I have come across an interesting twist in the contract cheating industry, Ghost Grading: Part 1 – A New Twist on Contract Cheating. I hope I do not steal any of Dr Sarah Elaine Eaton’s thunder, especially as she still has Part 2 of her investigations to come, but the story is of interest.
It seems that teaching assistants and other instructors in North America (maybe elsewhere too?) are being targeted to outsource their grading duties. The contract grading company gets paid by the TA at a rate lower than the TA receives from their institution, so the TA has money-in-hand without doing the work and also, as Eaton puts it, is “gaining back time to work on other, more interesting projects.”
It is a win-win situation. Or is it?
My first thoughts considered the irony of the practice, especially with regard to the whole contract cheating industry.
Students can pay to have their work written by a contract essay company and their work might then be marked by a contract marking company. Nice thought: what if the contract marker gives a poor grade to the contract written essay? Could there be cases where the same company which sells the essay to the student then goes on to mark it? Hmmm. Would they (do they) have safeguards to make sure they mark the essay as promised by the sales side of the company, regardless of its quality?
Taken to an extreme, this could put universities and schools out of business altogether. There would be no need for teachers and instructors and no need for students either. Fake universities could offer fake qualifications to fake students who buy their essays from fake firms who mark the fake essays and give fake marks so they can gain fake qualifications.
Meanwhile, having some other body/s take over high-stakes assessment might just leave schools and colleges able to focus on their core purpose: education and learning?
Fantasy and irony aside, there are more serious considerations here.
WIIFT – What’s In It For Them?
It is not a win-win situation.
The instructor earns less money (the amount paid out to the company providing the “service”) – but does gain time for other projects and activities, academic or otherwise. Presumably the time gained is worth it. Eaton suggests that some approaches to instructors give the impression that the educational institution approves of the arrangement, which of course they do not. Instructors and TAs who sign up could lose trust and ultimately their jobs.
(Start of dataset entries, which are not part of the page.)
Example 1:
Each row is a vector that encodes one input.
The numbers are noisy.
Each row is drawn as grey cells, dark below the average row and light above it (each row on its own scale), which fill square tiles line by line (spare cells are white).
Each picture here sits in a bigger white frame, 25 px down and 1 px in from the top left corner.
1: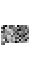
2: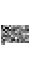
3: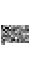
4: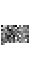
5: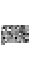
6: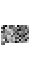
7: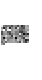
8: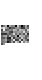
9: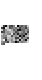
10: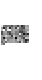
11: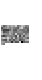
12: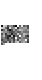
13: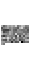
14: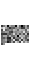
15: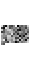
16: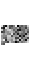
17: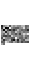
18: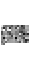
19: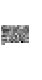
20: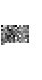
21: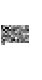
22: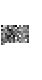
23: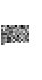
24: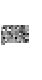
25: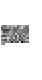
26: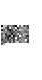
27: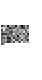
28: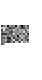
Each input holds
a point on a 6-point circle.
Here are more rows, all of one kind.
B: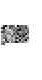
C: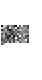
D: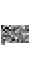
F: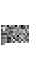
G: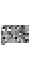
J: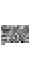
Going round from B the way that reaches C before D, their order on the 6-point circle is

They will not gain experience in marking, they will not get to know the students and their abilities and capabilities, they will not gain awareness of misunderstandings and gaps in comprehension – feedback on the teaching. They might gain a little, they will lose a lot.
Students will lose as well. They might not get the marks they deserve and they might not get the feedback they need. They are not getting what they paid for, they are not getting the education they signed up for.
Contract grading companies, on the other hand, gain gain gain. Or to put it another way, win win win. What’s In It For Them? Let us count the ways:
- they gain student work and essays which, these being unscrupulous companies, could well be recycled and re-used, perhaps sold as exemplars on essay sites or even as original supposedly-contract-written essays;
- they gain access to courses and to copyright materials which again could be sold on or repurposed;
- they get a potential-blackmail hold over the TAs and instructors who sign up, an academic honey-trap;
- they gain access to learning management systems, access to data, including confidential data, data which may go well beyond the course, which they can use and/or sell on;
- they gain access to learning management systems, with opportunities to hack and corrupt the system altogether.
The potential is frightening, and I have lost count.
I look forward to part 2 of Dr Eaton’s article.